Hari Anak Nasional dan Tantangan Kendali Stunting

Hari Anak Nasional dan Tantangan Kendali Stunting

Ilustrasi - Empat siswa Sekolah Dasar berjalan bersama sepulang sekolah di Kampung Hedam, Kec. Heram, Kota Jayapura, Papua. -(FOTO ANTARA/Anang Budiono/Koz/Spt).-

BENGKULUEKSPRESS.COM - Permasalahan tengkes atau stunting menjadi salah satu topik penting yang menghinggapi peringatan Hari Anak Nasional (HAN) 2023 di Indonesia, sebab kasus itu memiliki dampak ganda pada gangguan kecerdasan dan ancaman serius bagi kesehatan anak.
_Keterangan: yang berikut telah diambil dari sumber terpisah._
Rows are points. Each copy is the shape, with its points in the same order, stretched, turned, moved and blurred by noise. Say if it was mirrored as well.

Shape, 6 rows:
[[-30  38  24]
 [-43  14  20]
 [ 32  -3  -1]
 [ 22 -10   5]
 [ 23  -5 -31]
 [ 28 -29 -24]]
Copy 1, 6 rows:
[[-26  18  55]
 [-13  -6  60]
 [ 19  23 -18]
 [ 22  16  -8]
 [ -1   2 -34]
 [ 27  -4 -40]]
Copy 1 is: only turned
Copy 2, 6 rows:
[[-15  -6  35]
 [-29 -17   9]
 [ 24  -3 -17]
 [ 18 -13 -21]
 [  4  23 -31]
 [  9   3 -53]]
Copy 2 is: only turned

Shape (11 x 6):
[[-14  48  -7  30 -29  10]
 [-31  -3 -36  42   6  26]
 [ 17  11  24  18  -9 -28]
 [  7  10 -15 -17  33  21]
 [ -4 -23  30  -4  36   2]
 [-14  40  30   5  16  27]
 [ 13  43  31   5   9 -25]
 [ 24 -20 -38  40 -32  -9]
 [-39   3  -2 -33 -27  -1]
 [ 37  -9  -1 -10  15 -34]
 [  3 -14 -30   8  19 -12]]
Copy 1:
[[  7  31 -43  47   0 -24]
 [-29  58 -36  -6  30 -21]
 [ 32  14   8  -1 -15 -33]
 [  8 -15 -10 -14  34   7]
 [ 15  14  35 -30  19  17]
 [ 17  22  -4  29  27  24]
 [ 47  -3  16  23   2 -21]
 [  3  27 -44 -21 -16 -56]
 [-29  -6   4  10  -9  17]
 [ 38 -28  11 -29  -9 -39]
 [ -3   2  -6 -31  16 -37]]
Copy 1 is: mirrored
Copy 2 (11 x 6):
[[-48  11  39 -28 -24  32]
 [-54 -28   0  38  -4  34]
 [-23  10  11  -9 -18 -47]
 [ 21  -5 -12  19  22  19]
 [ 11 -42 -25  19  12 -27]
 [-10 -26  23 -30  10  29]
 [-13  20  15 -39   2 -27]
 [-44  18  13  46 -33 -33]
 [ 10  -4 -15  -9 -44  27]
 [ 14  29 -19  20   2 -60]
 [-12   6 -26  41   4 -16]]
Copy 2 is: only turned

Shape (15 x 9):
[[  0   1  -5  12   1  -1  12  19  -6]
 [  0  -3   4  -1  -3 -10  13  11   6]
 [-13   3   4   2  -4  -3   4  -2  -7]
 [  2 -11   4  13  -3  17  -1  17   7]
 [ -2 -19   6   7  48 -10  -5  17  -7]
 [  5   1   1  -5  -7  19   1  14  -6]
 [  2  -5  -8   7  -9   3  -9   0  -1]
 [ -9 -13  -9  -4  -6  24  -5  -4  -1]
 [  3   3  -3   9  12  13   8   5  -2]
 [  1 -26  -6   7   5  -4  -4 -30  -4]
 [ -2  -3  -9   2  -9  -3   1   4  21]
 [  0  -2  -1   5  -8 -10  -7  -2  30]
 [  3  -1  -6 -13  -3  -4  -2 -12   2]
 [  3   2  16   4  -8 -10  -6  13  25]
 [  3  -2  -7  13  -6  -6  16  10   1]]
Copy 1, 15 rows:
[[ -7  -6  -9 -10  -3  -1   0  15 -17]
 [-15   6   1   2 -10   0  -9  12 -12]
 [ -5  -5   2  -5  -3   3  -9  -3  -7]
 [  0  -7 -25  16   0 -10   2   8 -17]
 [-20  12 -21  -7  38  -1  21   0 -22]
 [  9 -12  -8   1   4 -19 -15  14  -3]
 [  4  -4 -12   2  -9  -9   7  -7  -6]
 [  4   0 -24   2  -6 -10 -11  -8   5]
 [ -2  -9 -13   0   6   0   6   8   6]
 [-22   1 -14  12  -8  -6  12 -31  14]
 [ -3  15 -12   9 -19   5   8   2  -7]
 [  0  19  -8  23 -19   9  17  -5  -8]
 [ -3   5   7   3  -9  -7   0  -7  14]
 [  1  11  -2  27  -6   2   6   8 -23]
 [-13  -5  -4  -4 -18   0   2  12 -11]]
Copy 1 is: only turned
Copy 2 (15 x 9):
[[-15  -1   4   0  -7   3  26  10   4]
 [  5  -7   6  -2 -18   7  18  -1  15]
 [  3   3   2 -12   3  -7   8   7  10]
 [-17   1  13   7 -19 -15   9  11   0]
 [ -7   4  17  60   4   6  31 -27  15]
 [-12   9   2  -3  -8   2  -2  23   1]
 [-17   1  13 -11  -7  -4  -2   0  -6]
 [-22   6  -5  -7  -4 -18 -19  13   3]
 [-11  -7  -8  10  -1  -1  11   6  -3]
 [ -9 -23  16   3   9  -8 -18 -22   7]
 [ -5  -3   2 -12 -29  -5   6  -8   0]
 [  5  -4  11  -7 -33  -8   6 -21  -6]
 [  3  -4  -1  -5  -6   9 -12  -8   4]
 [ 14   5  20   1 -34  -8  18 -13   1]
 [-14 -14   5  -7 -14   7  21   6   6]]
Copy 2 is: mirrored
Copy 3 (15 x 9):
[[-22   5   9  16 -10   8  14  -3  15]
 [-12  -7 -12  15   0   8  14  -5   3]
 [ -1 -10  10   0  -5  22   3  -5   4]
 [ -1  28   6  20  -2  -5   7   4  -4]
 [-11  -7  38  15  -8  12  35   7 -43]
 [-13  18  17   9   9  -6  -1  11  12]
 [  5   1   9   3 -11 -12  -4  -5   0]
 [ 22  10  27   0  11  -9  -2   2  11]
 [-10  13  18  -1   3   4  18  -7   5]
 [ 36 -16  10 -23 -13  -5  14  -2 -17]
 [  4  -2 -13  16   0 -10   2 -24   4]
 [  9  -3 -27  15  -5 -10  -1 -29 -15]
 [  8 -19   3  -8   7  -9   1 -10  -1]
 [ -9   5 -30  26  -4   2  -2 -15 -24]
 [-15  -1  -6  11 -12   3  15  -9  18]]
Copy 3 is: mirrored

Stunting bukan hanya menyangkut urusan tinggi badan, tetapi pengaruh yang paling berbahaya adalah rendahnya kemampuan anak untuk belajar, keterbelakangan mental, hingga munculnya sejumlah penyakit kronis yang membayangi masa depan anak.
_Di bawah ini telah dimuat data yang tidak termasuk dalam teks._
Each row of a before or after table is a point. The points were changed in one or more steps. Then noise was added and the rows were shuffled. The steps act on how far a point lies along the listed directions, d1 being the first. Name the steps. A step turns or swaps two directions, mirrors them in a line or flattens them onto one, adds a multiple of one to another, or multiplies one. Angles are multiples of 10 degrees, from the lower direction toward the higher: turns from -170 to 170, lines from 10 to 170 but not 90. Use the fewest steps. Two steps may share a direction if one is a turn and the other turns, adds or multiplies; they go together, in the order done. Otherwise the lowest direction goes first.

Directions:
(1): [ 13.8  10.0 -31.4]
(2): [-21.6  28.5  -0.4]
(3): [-24.9 -19.1 -17.1]
Before (14 x 3)
[[-9.1 -0.7  0.9]
 [-1.7 -6.2 -3.9]
 [-0.7  4.4  3.6]
 [ 6.0  7.5 -3.7]
 [-0.4 -1.4 -1.5]
 [11.8  0.3 -4.3]
 [ 2.6 -2.4  0.2]
 [ 2.7 -3.5  4.4]
 [ 2.6 -3.0 -7.6]
 [-4.3 -4.6 -2.4]
 [ 6.0 -4.3 -2.8]
 [ 4.2  0.8 -0.4]
 [-0.7 -1.3 -3.2]
 [ 3.5 -4.5  3.8]]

Badan Kependudukan dan Keluarga Berencana Nasional (BKKBN) RI melaporkan terdapat sekitar 400 ribu bayi lahir stunting dari 1,6 juta kelahiran hidup setiap tahun di Indonesia, atau setara dengan laju kasus mencapai 24,4 persen di 2021.
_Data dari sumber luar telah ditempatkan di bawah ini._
Each row is a point. Each copy is the shape, with its points in the same order, turned, moved and blurred by noise. Say if it was mirrored as well.
In the rows, zero is written as 128.

Shape (8 x 2):
[[171 118]
 [170 192]
 [ 90 175]
 [109 168]
 [ 78 136]
 [115 168]
 [125 101]
 [170 127]]
Copy 1 (8 x 2):
[[182 140]
 [130 188]
 [ 83 120]
 [102 130]
 [100  85]
 [106 133]
 [163  94]
 [174 146]]
Copy 1 is: only turned
Copy 2 (8 x 2):
[[155 109]
 [180 180]
 [100 190]
 [111 182]
 [ 71 158]
 [115 177]
 [105 110]
 [158 117]]
Copy 2 is: only turned

Shape (7 x 3):
[[ 76  96  81]
 [162 136 124]
 [131 146 181]
 [ 66 118  80]
 [134 116 144]
 [178 136 174]
 [147  73 120]]
Copy 1 (7 x 3):
[[ 66 162 107]
 [162 118 136]
 [158 154 192]
 [ 86 185 103]
 [131 133 150]
 [175 104 185]
 [ 97  95 143]]
Copy 1 is: only turned
Copy 2 (7 x 3):
[[130  83  58]
 [141 122 155]
 [ 88 154 149]
 [136  99  50]
 [107 114 140]
 [113 133 190]
 [116  60 136]]
Copy 2 is: only turned

Shape (8 x 3):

Presiden RI Joko Widodo menginginkan laju kasus stunting bisa ditekan hingga 14 persen pada 2024 lewat kolaborasi yang dibangun antarpemangku kepentingan bersama masyarakat.

Angka stunting yang berhasil dideteksi saat ini merupakan modal penting yang perlu segera diintervensi agar kelak tidak mengganjal capaian Generasi Emas di 2045, di mana kelompok anak yang ada sekarang menjadi penentu bonus demografi di usianya yang sudah produktif.

Pemerintah memperkirakan, dalam 22 tahun ke depan, sebanyak 70 persen populasi Indonesia berada di usia produktif pada rentang 15--64 tahun, sedangkan 30 persen sisanya memasuki kategori yang tidak produktif dengan usia di bawah 14 tahun dan di atas 65 tahun.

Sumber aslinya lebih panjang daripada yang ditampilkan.